0

We have NFS used over firewall which is limiting the performance.

And we have this occasional scenarios of load increasing on the client host, whenever some huge IO operation is being done like tar.

My understanding is that tar can cause congestion and thus affecting other NFS operations.

And as the home directory of users is also on NFS and with the new poor performance of NFS (caused due to congestion with tar command) causes normal operations like ssh, su, ls etc. also to be slow and as in prouduction environment, these operations could be high and subsequently more operations are waiting to be done at the same time, increase load average. This increase in load average is found in sar reports.

But what I am not clear is where is the congestion actually created by tar?
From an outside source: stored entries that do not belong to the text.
Here is a tiny trained network, its code and every weight. The questions are about switching its units off for an input and a target symbol, where a switched-off unit gives its printed mean instead of its output.

import numpy as np


def w(rows, s, z=0):
    codes = np.array(rows[::2]) - 128.0
    scale = np.full(codes.shape[1], s)
    scale[-1] = z or s
    return codes * scale


def f(y):
    return y / 2 * (1 + np.tanh(0.7978845608 * (y + 0.044715 * y**3)))


def softmax(a):
    e = np.exp(a - a.max(-1, keepdims=True))
    return e / e.sum(-1, keepdims=True)


def log_softmax(a):
    a = a - a.max(-1, keepdims=True)
    return a - np.log(np.exp(a).sum(-1, keepdims=True))


def net(x, mask):
    ids = ['ΓΛΠαβζημξσψω'.index(c) for c in x.split()]
    T = len(ids)
    res = E[ids] + P[:T]
    u = 0
    for l in range(2):
        q, k, v = (res @ M[l].T for M in (Q, K, V))
        z = softmax(np.where(np.tri(T) > 0, q @ k.T / 2**0.5, -1e9)) @ v
        res = res + np.where(mask[u], z, O[l][:, -1]) @ O[l][:, :-1]
        u += 1
        y = f(res @ A[l][:, :-1].T + A[l][:, -1])
        res = res + np.where(mask[u : u + 4], y, B[l][:, -1]) @ B[l][:, :-1]
        u += 4
    return log_softmax(res[-1] @ U[:, :-1].T + U[:, -1])


Q, K, V, O, A, B = {}, {}, {}, {}, {}, {}
E = w([
[104,93,123,119,139,165,45,171,44,146],'Γ',
[65,138,72,131,165,106,234,174,195,165],'Λ',
[189,99,80,152,181,218,168,131,94,84],'Π',
[168,243,111,144,100,142,77,142,108,69],'α',
[134,118,42,231,98,86,23,74,141,218],'β',
[179,185,137,158,131,104,110,182,86,67],'ζ',
[171,103,135,41,202,112,81,115,126,169],'η',
[125,131,52,86,93,197,176,115,57,80],'μ',
[72,110,254,144,29,199,130,100,188,146],'ξ',
[60,162,206,73,100,195,88,112,130,155],'σ',
[57,22,107,105,68,43,134,142,67,140],'ψ',
[103,82,163,138,173,132,63,89,108,70],'ω',
],0.0095)
P = w([
[205,98,181,58,157,116,132,98,119,134],'0',
[36,190,135,94,173,142,96,91,62,51],'1',
[139,102,131,181,117,216,84,217,150,105],'2',
[167,83,152,113,150,96,153,93,129,146],'3',
[25,203,103,79,155,112,113,79,63,104],'4',
[141,99,107,159,95,184,108,202,169,169],'5',
[138,93,133,156,121,84,172,101,139,142],'6',
[2,204,91,72,130,79,126,80,75,108],'7',
[144,105,107,123,103,170,108,200,187,172],'8',
[139,108,154,152,124,92,159,104,131,131],'9',
],0.0079)
Q[0] = w([
[254,40,201,248,25,211,78,194,213,146],'L0H1',
[8,176,74,42,200,67,223,115,101,111],'L0H1',
],0.0053)
K[0] = w([
[244,158,238,26,217,237,74,110,89,39],'L0H1',
[3,118,57,156,64,20,219,131,187,188],'L0H1',
],0.0061)
V[0] = w([
[195,195,147,193,96,233,15,82,63,96],'L0H1',
[124,254,105,186,175,160,219,192,254,174],'L0H1',
],0.0052)
O[0] = w([
[137,116,112,157,89,166,26,103,195,2,2],'L0H1',
[172,250,181,222,123,128,172,167,158,160,78],'L0H1',
],0.006,0.0027)
A[0] = w([
[86,60,101,132,39,135,36,239,94,140,251],'L0N1',
[205,20,100,101,152,12,106,3,120,180,131],'L0N2',
[245,79,132,97,187,161,126,218,186,214,213],'L0N3',
[169,75,162,124,131,64,162,210,181,243,201],'L0N4',
],0.0051,0.0031)
B[0] = w([
[57,120,93,177,78,168,67,198,99,159,233],'L0N1',
[193,102,147,177,160,77,127,36,4,228,239],'L0N2',
[223,120,140,151,148,252,128,212,148,233,254],'L0N3',
[136,90,147,170,54,165,83,204,189,253,253],'L0N4',
],0.0052,0.004)
Q[1] = w([
[90,218,2,11,236,64,45,6,4,181],'L1H1',
[18,98,30,69,47,69,83,209,82,108],'L1H1',
],0.0036)
K[1] = w([
[109,112,86,253,18,58,75,125,139,178],'L1H1',
[74,131,199,90,84,53,122,73,32,139],'L1H1',
],0.0048)
V[1] = w([
[46,141,60,182,3,41,145,116,91,160],'L1H1',
[85,66,185,38,57,164,233,189,120,67],'L1H1',
],0.0049)
O[1] = w([
[67,182,25,72,33,100,141,149,108,119,32],'L1H1',
[70,58,169,54,135,183,254,148,120,115,9],'L1H1',
],0.0063,0.0015)
A[1] = w([
[100,163,90,163,97,198,146,191,225,103,244],'L1N1',
[20,177,48,72,78,93,70,134,100,86,85],'L1N2',
[47,202,122,150,152,128,166,170,117,118,251],'L1N3',
[101,148,103,80,142,33,69,2,130,71,145],'L1N4',
],0.0057,0.0021)
B[1] = w([
[32,100,65,163,166,89,52,139,100,71,251],'L1N1',
[253,195,132,98,109,229,198,161,194,183,253],'L1N2',
[157,246,165,196,206,101,124,54,54,187,218],'L1N3',
[158,90,126,47,108,47,172,127,238,44,208],'L1N4',
],0.0056,0.0029)
U = w([
[32,83,63,168,151,170,45,168,69,84,254],'Γ',
[165,118,116,130,101,227,117,231,206,191,112],'Λ',
[195,82,101,183,148,197,233,73,129,84,109],'Π',
[213,208,112,120,86,89,113,143,225,81,121],'α',
[152,135,89,190,101,48,85,81,151,119,36],'β',
[172,150,161,146,110,71,129,187,110,67,97],'ζ',
[149,203,166,170,206,90,119,62,19,189,135],'η',
[148,134,72,25,123,161,231,121,103,111,112],'μ',
[84,116,222,122,67,168,141,67,194,127,111],'ξ',
[55,155,232,65,101,159,125,64,166,137,184],'σ',
[82,49,132,126,99,46,163,113,77,147,51],'ψ',
[59,61,151,86,217,3,105,91,183,76,149],'ω',
],0.006,0.0031)

Each question gives the input, a string of symbols that net reads in full, and the target symbol t.
The units are the heads (2 rows each of Q, K, V and O) and the neurons (one row each of A and B). Each row of codes is followed by its name. A weight is (code - 128) times the scale printed after its matrix; where a second scale follows, it is the last column's (O, A, B and U).
mask holds one flag per unit, layer by layer, with each layer's heads first. A switched-off unit (its flag False) gives its mean, the last column of its rows in O or B, instead of its output. The means were averaged over made-up inputs and are rounded, as every weight is.
A unit's drop is (log p(t) with every unit on - log p(t) with that unit switched off) / (log p(t) with every unit on - log p(t) with every unit switched off).
The circuit of an input: a set's keep is (log p(t) with only the set's units on - log p(t) with every unit switched off) / (log p(t) with every unit on - log p(t) with every unit switched off). Starting from all 10 units, units are removed one at a time, each time the one whose removal leaves the highest keep (on an exact tie, the one counted first), for as long as the keep stays at least 0.8.
circuit, biggest first: the units of the circuit, biggest drop first
unit that matters most: the unit with the biggest drop
k most important neurons: the k neurons with the biggest drops, biggest first
top k neurons in layer l: the k neurons of layer l with the biggest drops, biggest first
input ψ ψ ψ Λ ζ ω Λ μ, target η: circuit, biggest first => L0H1
input η Γ Γ Λ Π η ψ Λ α ω, target ω: circuit, biggest first => L0N3, L1N4, L0N4, L0H1
input ψ μ η, target Γ: circuit, biggest first => L0H1, L1N2, L0N1
input ψ Π Λ ξ Λ Λ η ζ, target η: circuit, biggest first => L0H1, L1N3
input Π Λ η ψ α α ζ Π, target μ: top 3 neurons in layer 0 => L0N3, L0N4, L0N2
input η β α η η Γ β Π, target α: top 2 neurons in layer 1 => L1N2, L1N4
input η Γ ω η η μ, target Γ: 3 most important neurons => L1N1, L0N1, L0N2
input η α ψ Π ψ Π Λ ψ, target μ: 2 most important neurons => L1N2, L0N3
input ξ σ η η ψ η Λ Π, target η: 2 most important neurons => L1N3, L1N4
input Π Λ ξ ψ Λ β, target Γ: 3 most important neurons => L1N1, L0N1, L1N4
input η η ψ σ η η η ω, target μ: 4 most important neurons => L1N2, L0N1, L0N3, L0N4
input Λ ψ ζ η ψ β ξ β, target α: circuit, biggest first => L1H1, L1N2, L1N4, L0N3
input σ Γ ξ α η η Π ψ, target μ: circuit, biggest first => L1N2, L1H1, L0H1
input Π β η Λ Λ Π Λ Γ, target η: unit that matters most => L0H1
input σ η ξ β, target β: top 3 neurons in layer 0 => L0N2, L0N3, L0N4
input Λ η η η Λ ξ ψ α β, target Γ: circuit, biggest first => L0N1, L0H1, L1N2
input μ η η Λ η η μ η σ, target Γ: top 2 neurons in layer 1 => L1N1, L1N2
input η η Λ β η σ η η η ω, target ω: top 3 neurons in layer 0 => L0N3, L0N4, L0N1
input η ψ Λ η η ψ σ η, target μ: top 3 neurons in layer 0 => L0N1, L0N3, L0N4
input η Λ Π ψ η ψ α η Γ, target Γ: unit that matters most => L1N1
input Λ μ α η ω ψ η ζ, target μ: 2 most important neurons => L1N2, L0N3
input ζ η ω α η, target ω: top 2 neurons in layer 0 => L0N4, L0N3
input β Π α η Γ, target α: top 3 neurons in layer 0 => L0N3, L0N2, L0N4
input β ψ ψ η Π η η ω, target μ: top 2 neurons in layer 0 => L0N1, L0N3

Is it inside the NFS storage (netapp in our case) or in the network?

My above hypothesis is correct only if the congestion happens on network, as we don't see any performance effect on other NFS clients at the time (as if the congestion is present in the storage server, all clients should be effected).

Also, I am not sure how to check if there is network congestion between the client and server if my hypothesis is right.

poige
  • 9,448
  • 2
  • 25
  • 52
GP92
  • 681
  • 2
  • 9
  • 27

1 Answers1

1

Impossible to tell. You need to understand the system more. Start with these 10 commands: Linux Performance Analysis in 60,000 Milliseconds

For example, if the vmstat r column is much greater than the number of CPUs, you have processes waiting to run and are CPU saturated. In top look at the process state codes to distinguish waiting on I/O (D) from on CPU (R).

On Linux, consider using a tool that will frequently poll a large number of metrics, such as netdata.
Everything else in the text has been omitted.